Answer
$0$
Work Step by Step
Our aim is to evaluate the limit for $\lim\limits_{x \to 0^{+}} \dfrac{1-\ln x}{e^{1/x}}$.
But $\lim\limits_{x \to 0^{+}} \dfrac{1-\ln x}{e^{1/x}}=\dfrac{\infty}{\infty}$
We can see that the numerator and denominator have a limit of $\infty$, so the limit shows the indeterminate form of type $\dfrac{\infty}{\infty}$. So, we will apply L'Hopital's rule which can be defined as: $\lim\limits_{x \to a} \dfrac{A(x) }{B(x)}=\lim\limits_{x \to a}\dfrac{A'(x)}{B'(x)}$
where, $a$ can be any real number, infinity or negative infinity.

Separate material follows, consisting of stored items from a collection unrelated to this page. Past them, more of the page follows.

Below is a small trained network, with its code and all its weights. Each question gives an input and a class and asks what happens when units are switched off, that is, made to give their printed mean instead of their output.

import numpy as np


def w(rows, s, z=0):
    codes = np.array(rows[::2]) - 128.0
    scale = np.full(codes.shape[1], s)
    scale[-1] = z or s
    return codes * scale


def norm(h):
    return h / np.sqrt((h * h).mean(-1, keepdims=True) + 1e-5)


def f(y):
    return y / 2 * (1 + np.tanh(0.7978845608 * (y + 0.044715 * y**3)))


def log_softmax(a):
    a = a - a.max(-1, keepdims=True)
    return a - np.log(np.exp(a).sum(-1, keepdims=True))


def net(x, mask):
    res = np.array(x, float).reshape(1, 8) / 4 @ E
    u = 0
    for l in range(3):
        y = f(norm(res) @ A[l][:, :-1].T + A[l][:, -1])
        res = res + np.where(mask[u : u + 10], y, B[l][:, -1]) @ B[l][:, :-1]
        u += 10
    return log_softmax(norm(res)[-1] @ U[:, :-1].T + U[:, -1])


A, B = {}, {}
E = w([
[137,140,89,129],'x0',
[244,252,238,99],'x1',
[115,115,165,129],'x2',
[121,120,156,127],'x3',
[203,62,97,241],'x4',
[129,128,125,129],'x5',
[254,48,118,9],'x6',
[126,129,125,128],'x7',
],0.0061)
A[0] = w([
[63,74,131,124,200],'0.n0',
[167,98,115,80,130],'0.n1',
[164,10,220,117,255],'0.n2',
[103,202,61,110,206],'0.n3',
[174,255,194,173,65],'0.n4',
[233,185,132,113,139],'0.n5',
[81,126,84,117,215],'0.n6',
[154,84,108,219,156],'0.n7',
[206,210,207,234,92],'0.n8',
[243,168,191,194,194],'0.n9',
],0.0089,0.0021)
B[0] = w([
[74,112,169,86,181],'0.n0',
[195,93,73,100,174],'0.n1',
[166,166,15,154,227],'0.n2',
[64,93,172,180,169],'0.n3',
[54,208,101,124,223],'0.n4',
[170,172,142,179,216],'0.n5',
[72,128,201,51,176],'0.n6',
[134,35,219,191,201],'0.n7',
[132,110,68,253,238],'0.n8',
[123,153,84,125,255],'0.n9',
],0.0072,0.0049)
A[1] = w([
[123,228,134,75,79],'1.n0',
[121,4,100,56,46],'1.n1',
[89,96,97,158,88],'1.n2',
[136,121,70,152,131],'1.n3',
[107,108,15,33,29],'1.n4',
[147,197,36,88,149],'1.n5',
[198,171,116,173,58],'1.n6',
[120,140,178,152,127],'1.n7',
[145,6,123,187,4],'1.n8',
[86,152,47,148,126],'1.n9',
],0.011,0.0038)
B[1] = w([
[170,149,176,145,192],'1.n0',
[127,163,19,116,252],'1.n1',
[197,125,173,109,170],'1.n2',
[89,94,124,120,188],'1.n3',
[77,141,98,64,221],'1.n4',
[126,95,254,84,245],'1.n5',
[132,105,69,80,210],'1.n6',
[87,97,103,167,142],'1.n7',
[137,46,139,112,216],'1.n8',
[124,127,225,100,191],'1.n9',
],0.0087,0.0041)
A[2] = w([
[228,214,185,139,234],'2.n0',
[18,33,172,171,66],'2.n1',
[45,212,121,39,192],'2.n2',
[51,51,134,115,104],'2.n3',
[111,53,183,138,111],'2.n4',
[183,202,175,86,52],'2.n5',
[147,115,203,82,111],'2.n6',
[68,81,41,149,90],'2.n7',
[103,181,145,155,124],'2.n8',
[187,106,4,253,255],'2.n9',
],0.0079,0.0043)
B[2] = w([
[199,150,95,173,212],'2.n0',
[212,75,185,108,178],'2.n1',
[121,195,144,107,213],'2.n2',
[98,92,254,87,164],'2.n3',
[170,56,188,106,139],'2.n4',
[161,46,226,141,144],'2.n5',
[220,127,124,173,133],'2.n6',
[162,182,205,149,162],'2.n7',
[65,96,132,128,143],'2.n8',
[95,88,29,127,254],'2.n9',
],0.0076,0.0067)
U = w([
[29,128,213,82,56],'0',
[123,30,175,167,220],'1',
[87,149,80,10,139],'2',
[128,55,28,95,120],'3',
[100,234,180,185,198],'4',
[98,150,56,250,105],'5',
[230,174,172,113,166],'6',
[227,145,23,173,4],'7',
],0.018,0.002)

Each question gives the input, the list of numbers given to net, and the class t.
The units are the neurons (one row each of A and B). Each row of codes is followed by its name. A weight is (code - 128) times the scale printed after its matrix; where a second scale follows, it is the last column's (A, B and U).
mask holds one flag per neuron, layer by layer. A switched-off neuron (its flag False) gives its mean, the last column of its row in B, instead of its output. The means were averaged over made-up inputs and are rounded, as every weight is.
A unit's drop is (log p(t) with every unit on - log p(t) with that unit switched off) / (log p(t) with every unit on - log p(t) with every unit switched off).
The circuit of an input: a set's keep is (log p(t) with only the set's units on - log p(t) with every unit switched off) / (log p(t) with every unit on - log p(t) with every unit switched off). Starting from the 12 units with the biggest drops (on a tie, the unit counted first), units are removed one at a time, each time the one whose removal leaves the highest keep (on an exact tie, the one counted first), for as long as the keep stays at least 0.8.
circuit, biggest first: the units of the circuit, biggest drop first
unit that matters most: the unit with the biggest drop
top k neurons: the k neurons with the biggest drops, biggest first
k most important neurons of layer l: the k neurons of layer l with the biggest drops, biggest first
drop when u is switched off: that unit's drop, to one decimal
input [-1,6,7,7,2,0,3,0], class 7: unit that matters most => 0.n8
input [6,5,-2,3,-5,5,0,7], class 4: top 2 neurons => (0.n4, 0.n3)
input [-5,-1,6,-6,0,7,6,2], class 2: circuit, biggest first => (1.n4, 0.n7)
input [7,-3,0,-3,-1,5,7,-1], class 2: circuit, biggest first => (1.n4, 0.n8)
input [0,7,3,-6,2,-3,2,-7], class 7: top 3 neurons => (0.n8, 0.n5, 1.n6)
input [-1,-1,-7,-8,-1,-4,4,1], class 2: top 2 neurons => (0.n7, 1.n4)
input [-4,5,4,-1,0,-4,0,-5], class 4: 3 most important neurons of layer 1 => (1.n5, 1.n9, 1.n1)
input [-2,-3,-1,-8,-1,0,8,0], class 2: top 2 neurons => (1.n4, 0.n7)
input [-4,-7,-5,0,-2,8,1,-1], class 2: 2 most important neurons of layer 1 => (1.n1, 1.n5)
input [-3,0,-8,-4,-4,3,0,-1], class 0: 2 most important neurons of layer 0 => (0.n3, 0.n2)
input [4,6,3,4,1,-4,2,1], class 7: top 2 neurons => (0.n8, 0.n5)
input [-6,6,8,-2,3,5,-1,0], class 5: top 2 neurons => (0.n8, 0.n4)
input [-6,-8,-1,-4,0,2,2,3], class 2: 2 most important neurons of layer 1 => (1.n1, 1.n4)
input [4,3,7,-1,3,7,7,5], class 7: unit that matters most => 0.n5
input [-3,8,-6,4,-3,-7,0,-1], class 4: 2 most important neurons of layer 1 => (1.n2, 1.n8)
input [-3,2,8,-7,2,2,6,8], class 7: 4 most important neurons of layer 0 => (0.n5, 0.n4, 0.n6, 0.n0)
input [2,-1,-6,5,-5,-4,-3,4], class 0: drop when 0.n4 is switched off => 0.0
input [4,5,0,-2,6,2,-3,-1], class 5: drop when 0.n4 is switched off => 0.1
input [4,6,-5,7,-6,5,0,-3], class 4: drop when 0.n4 is switched off => 0.7
input [1,7,-3,-4,2,-1,6,1], class 7: top neuron => (0.n5)
input [-4,3,6,6,4,-5,-8,-4], class 5: top 2 neurons => (0.n8, 1.n5)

$\lim\limits_{x \to 0^{+}} \dfrac{1-\ln x}{e^{1/x}}=\lim\limits_{x \to 0^{+}} \dfrac{-1/x}{(-1/x^2) (e^{1/x})} \\= \lim\limits_{x \to 0^{+}} \dfrac{e^{-1/x}}{1/x}=\dfrac{\infty}{\infty}$
Again apply L'Hopital's rule :
$ \lim\limits_{x \to 0^{+}} \dfrac{e^{-1/x}}{1/x}= - \lim\limits_{x \to 0^{+}} e^{-1/x}=0$